Senate Health, Education, Labor, and Pensions Committee Chairman Bernie Sanders (I-Vt.) delivers closing arguments during a hearing to examine the immediate and long-term challenges facing public schools in the Capitol on Thursday, June 20, 2024.

The Senate Health Committee is launching an investigation into the bankruptcy of Steward Health Care, a Dallas-based hospital chain with a significant presence in Eastern Massachusetts, and will vote next week on issuing a subpoena to its CEO, Ralph de la Torre.

Steward operates 31 hospitals in eight states, including eight in Massachusetts. In May, the company filed for bankruptcy and plans to sell all of its hospitals, but bankruptcy documents show that it paid millions of dollars to executives, including de Torre.

Chairman Bernie Sanders (I-Vt.) and ranking member Bill Cassidy (R-La.) announced Thursday that the committee will vote on July 25 on the subpoena to compel de la Torre to testify at a Sept. 12 hearing.

“Given the severe harm and uncertainty that Steward’s bankruptcy and financial arrangements mean for hospitals, patients and health care workers across the country, Dr. de la Torre has left us no choice but to compel him to testify at this hearing,” Sanders and Cassidy said in a joint statement.

Steward took over a failing Boston Archdiocese hospital system in 2010, converted it into for-profit facilities with the support of private equity firm Cerberus Capital Management, and then bought up hospitals across the country.

Cerberus siphoned money from the hospitals and then sold all the land to a real estate investment company for more than a billion dollars and agreed to lease the hospitals back for millions of dollars annually. Steward used the money from the deal to finance further expansions, reportedly without investing in the existing hospitals.


Before the bankruptcy, Steward had also been sued by at least two dozen suppliers who claimed they had not been paid for supplies and services.

De la Torre was amassing his personal fortune at the same time. He lived in a Dallas enclave next to George W. Bush and Mark Cuban and reportedly owned a $40 million yacht and a luxury fishing boat. According to the committee, he received an estimated compensation of $16 million a year and Cerberus made a profit of $800 million.

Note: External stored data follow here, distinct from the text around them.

Known rows, with every step that occurs:
vonuke-ligifu-lali-sesud: [ 36 -20  -4 -17   4 -20  17  11   9  -6 -24   9   3  11   0  -2 -20  -1
   7  29  23 -28 -14 -28   7  11   6   1 -10   1  12  25]
lali-sesud-zudar-tugas: [  8 -24   3  -9  -7   6   1   6  12   4  -4  15  -6   2  27 -13 -14  21
   3   1  15 -28 -10  -9   1  -3  11  10  -6  11  21   0]
sesud-lali-ligifu-vonuke-nobaf: [  9  -4  -3 -11  24  30   7 -25 -14  26  -2 -10  -2  -8  27   0   2  10
  21  18   8 -24  -6 -23   8   8  -7 -13   1 -13   3  -1]
vonuke-ligifu-lali-sesud-zudar: [ 24 -20  -1  -6   4 -14  26  24   2   1 -21  15   5   4  13   1 -20   0
  14  28  19 -25  -9 -27  -4   6   3  -4 -11  -3  23  29]
zalip-zepef-tugas-zudar: [  1 -21  15 -24  28 -20 -22  11   1   5   7  21  21  -1  21  17  -7  15
   1 -12   9 -14 -12 -11  -1   2   8  -7  -3   0  19   1]
sesud-tolas-nobaf-vonuke-ligifu-lali: [ 32 -32   0  29  29  23  15  12   1   7 -21  51  24   3 -20  28 -15   5
  16  -2  23 -23 -42 -13  -3  17   0   0   3  -2  16  18]
sesud-tolas-zalip-zepef-tugas: [  5   1  19  -2  15 -11  -5  13  -7  10  -7  36  19   4   5  26  -3  -1
  -2  -5  11  -7 -27 -18  -1  10  -1   3  -3  -8   3 -18]
tugas-zudar-sesud-nofo: [ 12 -27   7   3   1   3  -7  18  -2  -6  -7  23  -1   4  13 -19 -11  19
  -8   3  14  -6  -2 -37  -1  -2  13  -5  -4  13  13   0]
zepef-tugas-zudar-sesud-lali-ligifu: [ -6 -24   3 -24  28  13  -4  -2  13  22  -6  26   7   1  37   1 -23   3
  18   1  24   2   6 -17   7   5   9  -5  -2 -13  18   3]
zudar-tugas-zepef-zalip: [ -5 -30  13  -7   0  -4 -24 -15   7  -2 -14  29  -7  -6 -11 -18  -3  26
  -5 -14  -2 -28 -10 -13  12 -12   0  11  -7  35  20 -19]
nobaf-tolas-zalip-zepef-tugas-zudar-sesud: [ -1  -7  28 -24  29 -42 -19  -2   5   1 -14  40  30  20  -1   4   8  25
 -12  -2  23 -15 -18 -28  -5   3   3   0   2  14  -1 -29]
zudar-sesud-nofo-fezodis: [ 24  -1  -1   7  12  12   3  11   7  -9 -11   2   0  -2  16 -30  -3   9
  -3  17  22  14  -9 -39  14   3  14   4  -3  27  -3 -11]
vonuke-ligifu-lali-sesud-tolas-zalip-zepef: [ 44 -11  14   3   2 -36  15  32   0  -2 -25  33  10  26  -8  15 -14 -17
  -4  34  22 -33 -39 -42  -9  20  -3   4  -9  -2  -3  13]
zalip-zepef: [  6   0   2  -9  14  -7 -15   4 -11  -6   7  -2   0  -4  11  10   4  11
   4   0   7 -15 -17 -25  -2   8   7   0  -4  11   4  -1]
ligifu-lali-sesud: [ 32 -11 -11 -20   3  10  16  11   4  -4 -18  -5  -4   6   7 -10 -11   0
  10  20  15 -25 -25 -22   6   3   3   7  -9   0   8  12]
zudar-tugas-zepef-zalip-tolas: [ -4 -40  23  -6   0  -7 -26  -5   0   0 -11  36  12  -1 -12 -15 -16  16
 -11 -20  11 -30 -25 -15   9  -8   3  13  -1  33   1 -16]
tolas-sesud: [  7   1  -4  -8  17  -9   7  -8  -6   1 -12  -1  -5   6   3  -4  -7   9
   1  -6   8 -16  -4 -16   7   0  21   4  -5   8   0  -3]
tolas-zalip-zepef-tugas-zudar: [ -1  -9  27 -20  25 -29 -18  14   1  11  -2  34  23  10  11  15  -1  12
  -5  -8  -1 -11  -9 -10  -8  -3   2  -5  -6  -5   7 -12]
nobaf-tolas-zalip-zepef: [  3  16  12 -14  20 -24  -8  -4 -11  -1 -13  11  26  11 -13   8  18  18
  -1   9   9 -18 -22 -25  -2  10  -5   0   1  22 -14 -22]
tolas-zalip-zepef-tugas-zudar-sesud-lali: [ -5   4  24 -17  21 -17 -17  15   5   5  -4  44   7  19  21  -3  -1   2
  -9   6  16   4 -12 -39  -7   6   2  -2  -4  -3   7 -21]
nofo-sesud-tolas-zalip-zepef-tugas: [ 15 -11  20  -3  17   0  -5   7   9   8  -8  47  13  19  15  18  -7 -11
  -2  13  19  -7 -15 -20   9  21  15   0  -4   4  -2 -21]
zepef-zalip: [-12  -4   3 -15   3   7  -5  -9  -2  -2  -9  20   4  -7  -4  -1  -6   8
  13 -10  14 -13  -1 -21  15 -10   4  -6  -5  17   8  -1]
vonuke-ligifu: [ 12 -12   1  -1  11 -22   0  -2   0   0 -11  16   9  -4   1  12 -12   9
   7   4  12 -17   4 -22  10   9  12  -6  -7   5  14  16]
zudar-tugas-zepef-zalip-tolas-nobaf: [ -3 -32  26   4   3  10 -24  -2   3   3 -10  60  11   5 -25 -15 -11  29
 -18 -36  15 -32 -25  -6   6  -6  -1  14   7  29   3 -27]
tolas-nobaf-vonuke: [ 10 -14  -3   6  28  36  -4  -8   4   5  -4  31  12  -1  -8  14   5  27
   8 -18   3  -9 -17   1   3   6   4  -3   5  13   9  -2]
sesud-lali-ligifu-vonuke-nobaf-tolas-zalip-zepef: [  4  18  13 -20  35  -2   0 -26 -21  24  -9  -2  24  13   6   4  25  16
  10  29  12 -31 -20 -31  -4  16 -23 -13   7   4 -22 -25]
nofo-fezodis: [ 23   1  -6   3  26   5   3   2   4   4  -8  -7  12 -12  16  -2  -6  -1
  13   3   8   0 -14 -16  18  -2  13   2  -6  19   0   0]
lali-ligifu-vonuke: [ 18 -23 -13 -17  14  13   1 -25   1  15   2 -17   5  -7  14   7   0  18
  24   1  -1 -29   1 -13   8   2  13  -7  -3 -18   0   1]
vonuke-ligifu-lali-sesud-nofo: [ 35 -21  -3 -14  -4  -7  21  26   6 -10 -23  11   9  15   0 -18 -18   4
   2  42  26 -19  -8 -31   5  17  -1  -5  -9   5   9  24]
tugas-zepef-zalip-tolas-fezodis: [  6 -33  20 -12  12 -12 -14   2  -6 -15  -9  37  13   8 -21  -4 -17   8
 -14 -25   3  -9 -20 -27  15  -8  -7   5   1  27 -12  -8]
sesud-lali: [  0   9 -11  -6  13  26   3   8  -7   5  -4   6   5  -7  17   0  -7  -3
  16   8   9   2  -5 -26  13  10   2  -3  -5   2   9   2]
lali-ligifu-vonuke-nobaf: [ 17 -19   3 -10  22  10   4 -34 -12  23  -2 -14  -3 -10  17   6   6  22
  15   5   2 -37  -7 -13   5  -2   0 -10   1 -10   2  -1]
tugas-zudar-sesud-nofo-fezodis: [ 27 -20   5   8  19   2  -3  23   9  -3  -9  14  10   3  20 -26 -13   8
  -5  11  18   6  -8 -36   8  -6  16  -3  -4  27   3  -1]

Rows:
[  6  -1  -5 -19  33  21   9 -34 -15  25 -11 -12  23  -5  14   0   9  19
  24  21  20 -30 -11 -22  13  14 -14 -13   7   1  -6  -9]	sesud-lali-ligifu-vonuke-nobaf-tolas
[ -3  -1  44 -18  37 -45 -17 -15  -8   9 -19  44  22  15   3   2  12  29
 -21   1  26 -23 -25 -30  -7   1  -9  -2   6  22   2 -30]	vonuke-nobaf-tolas-zalip-zepef-tugas-zudar-sesud
[  7  16  17 -16  29  -7  -3 -33 -16  15 -12   4   8  19   7  -8  26  21
   2  33  24 -28 -24 -50  -6  17 -14  -6   8   7 -22 -33]	zudar-sesud-lali-ligifu-vonuke-nobaf-tolas-zalip-zepef
[  2 -58  31   8  21  -8 -29 -12  16   0 -16  80  29  13 -36   1 -15  31
 -15 -24  18 -34 -24  -3   5   6   2   4   6  40   5  -6]	zudar-tugas-zepef-zalip-tolas-nobaf-vonuke-ligifu
[ 45 -28  -9  10  19  45  20  16   9   5 -20  38  12  12 -10  14 -14   4
  10   3  21 -25 -51  -8   2  14  -2   6   3   2   8  10]	ligifu-lali-sesud-tolas-nobaf-vonuke
[ 22 -19   5 -22  37  -3   6 -44  -9   9  -5  -7  16   6  -2   4  10  36
  11   0  13 -34 -18 -18  14   0 -14  -4  12   5 -14 -14]	lali-ligifu-vonuke-nobaf-tolas-fezodis
[ 18 -49  29  14  39 -17 -23  10  16   1  -4  84  27  17  -3  36 -16  20
 -10 -19  33 -16 -30 -22  -8  21  13  -8   7   4  24   4]	zalip-zepef-tugas-zudar-sesud-tolas-nobaf-vonuke-ligifu
[ 36 -37  -4 -14  12   5  15  15  12 -11 -23  17  21  18  -3  -8 -15   8
   8  44  20 -15 -15 -23   3  20  -1  -8  -8  15   6  30]	nobaf-vonuke-ligifu-lali-sesud-nofo
[ 14 -26   5   0  10  -9  -9   3   3  -1  -7  21  -5   0  14  -4 -11  13
  -2 -10  11 -16  -8 -32   1  -7  19   0  -5   9  16   2]	tugas-zudar-sesud
[ 21 -31  -3  -1  31  -1   7  -4   3  -1 -18  16  18   0  -5  12  -9   6
  22  20  13 -19 -24 -18   1  10   4  -4  -8   7  12  25]	nobaf-vonuke-ligifu-lali
[  8   0  23   1   9 -15  -9   4  -1   0 -10  43   3  10   8  13   0   4
 -11  -3  22  -5 -30 -37  -4  10   7  10  -2  -5   2 -27]	zudar-sesud-tolas-zalip-zepef-tugas
[ -9 -57  36  17  19  -4 -21   2   8   7 -14  85  31   6 -21   4 -17  32
  -9 -25  16 -30 -18  -3  -7   1  -1  -1   6  36  16  -2]	sesud-zudar-tugas-zepef-zalip-tolas-nobaf-vonuke-ligifu
[ 14 -13   1 -18  31   3   5 -44 -13  23 -12 -14  21  -8   5   6  12  32
  18   9  14 -43 -11 -13  11   4  -6 -11   7   5  -7 -10]	lali-ligifu-vonuke-nobaf-tolas
[  7   2  -2 -15  33  14  14 -29 -14  26  -8 -15  -9   7  22  -9   0   8
  12  16  11 -29  -3 -23   6   6   3  -8   2 -10  -7  -6]	tolas-sesud-lali-ligifu-vonuke-nobaf
[ 14 -44  23   6  30   1  -6   5   2  -1 -27  64  34  10 -42   8 -14  11
   0  -7  15 -26 -33 -15  -1   7  -9  -3   3  25   2   8]	tugas-zepef-zalip-tolas-nobaf-vonuke-ligifu-lali
[ 23 -23  16  22   2  -9   3  17  -2  10 -20  49   4   9   4   8 -15  -4
  -6 -10   9 -18 -23 -38  -3  -7  13   5  -5   0   7  -9]	tugas-zudar-sesud-tolas-zalip
[ 18  -8   6  -3  15   6  -2 -26 -15   7  -4  -6  -2 -10  10  -1  11  25
   2   2   2 -35 -14 -27   9  -3   1  -8  -1  -3   8 -10]	ligifu-vonuke-nobaf
[ 22   0  -5   4  17  18   6  19  -1   0  -7  -6  17  -7  15 -18  -5   4
   6  16  11  11  -7 -19  16   2   6  -3  -4  24  -4   0]	sesud-nofo-fezodis
[-15 -32  16 -19  18   0 -11 -10   0  18 -17  27   6  17   0 -23 -29  -1
   0  -6  21 -25 -13 -11   6   1   6  13   1  26 -14 -13]	zudar-tugas-zepef-zalip-tolas-sesud-lali-ligifu
[ 21 -13  -6 -10   2  15  25  23  -2   3 -15   1  -2  -1  20  -6 -12   0
  17  20  12 -21 -19 -20  -5  -1   1   2  -9  -5  18  15]	ligifu-lali-sesud-zudar
[ 12  -5   1  -7  18  24   4 -32  -8  17  -5  -3 -18  -2  28 -12   5  14
  11  19  18 -22  -9 -43   6   7   0  -6   3 -10   2  -9]	zudar-sesud-lali-ligifu-vonuke-nobaf
[  6 -44  26   6  27  -7 -18  -4   5   0 -20  72  36   8 -39  15 -14  19
 -10 -19  11 -20 -13 -10   7  10  -1 -10   4  34   1   6]	tugas-zepef-zalip-tolas-nobaf-vonuke-ligifu
[ 13  -1  29 -15  36 -31 -12  18  12  -2 -17  32  46  22   6 -18   7  21
 -16  19  30   8 -17 -34   2   5   0  -3   3  33 -14 -33]	nobaf-tolas-zalip-zepef-tugas-zudar-sesud-nofo-fezodis
[ 13 -20   7 -16  33   6   0 -27  -7  22 -13   7  16   4  19  -7   2  22
  11  16  26 -36 -12 -39   6   6  -4 -13   7   3   2  -9]	tugas-zudar-sesud-lali-ligifu-vonuke-nobaf-tolas
[ 38 -40   8  -2  15  18  14  29   9  -5 -20  48  38  27 -18  -5 -24  10
  -5  22  37 -20 -32 -16  -4  25   0  -5   6  10 -11  22]	zalip-tolas-nobaf-vonuke-ligifu-lali-sesud-nofo
[ -9  -7  22 -24  28 -10 -13   7   8  21  -4  37   7  19  29   4  -7   0
   5   9  17   1  -3 -27 -11   8   1  -4  -2 -11   1 -12]	tolas-zalip-zepef-tugas-zudar-sesud-lali-ligifu
[ 16  -3   5 -11  25  -2   1 -34 -17   6 -13  -6  22  -7  -3   0  18  34
   4   6  13 -40 -19 -28  14   3  -4  -8   5  11   0 -18]	ligifu-vonuke-nobaf-tolas
[ -1 -48  25   4  19  21 -30 -13  10   4 -10  65  24   9 -29  -7  -8  33
 -12 -32  11 -29 -34   3   4  -3  -1  11   8  40   0 -20]	zudar-tugas-zepef-zalip-tolas-nobaf-vonuke
[ 16 -45  15  14  33  27  -8   4  17  12 -10  74  21   5   3  24 -16  21
  -1 -33  23  -9 -29  -8   2   5  14   0   7   0  24  -7]	zepef-tugas-zudar-sesud-tolas-nobaf-vonuke
[ 42 -44  -1  29  32  32  15   6  17   5 -21  62  17  19 -11  20 -20  -6
  16  18  30 -23 -31 -16   7  27  14  -4   2  11  12  15]	nofo-sesud-tolas-nobaf-vonuke-ligifu-lali
[ 16  15  10  -1  43  -8  17  -7 -15   7 -28  -6  26   7   0 -27   2  17
  -9  23  31  -7 -17 -21  17   4  -1  -2   6  50 -17 -15]	vonuke-nobaf-tolas-sesud-nofo-fezodis
[  8   0 -20 -30  33  10  14 -26  -3  16 -14 -19  24  14   6  -6   1  12
  24  16  20 -26  -1 -22  13  15   8  -7   3  -4 -20 -14]	nobaf-tolas-sesud-lali-ligifu-vonuke
[  2   1  26 -35  39 -23  -6 -42 -10  25 -11   6  32   9   4  12  25  34
   5  13  14 -35 -16 -10  -1   9 -16  -9   8  -3 -14 -32]	lali-ligifu-vonuke-nobaf-tolas-zalip-zepef-tugas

In a separate statement, Sanders and Senator Edward Markey (D-Massachusetts) sharply criticized Steward and de la Torre, calling them classic examples of corporate greed.

“There could be no clearer example of this than the private equity vultures on Wall Street who make fortunes taking over hospitals, plundering their assets and lining their own pockets,” the senators said.

“Enough is enough. It is time for Dr. de la Torre to get off his yacht and explain to Congress how much he has gained financially while bankrupting the hospitals he runs,” Sanders and Markey said.

Several of Steward’s hospitals have been forced to close. Others have been unable to pay their health care providers or purchase supplies. Now communities across the country are at risk of losing their local hospitals.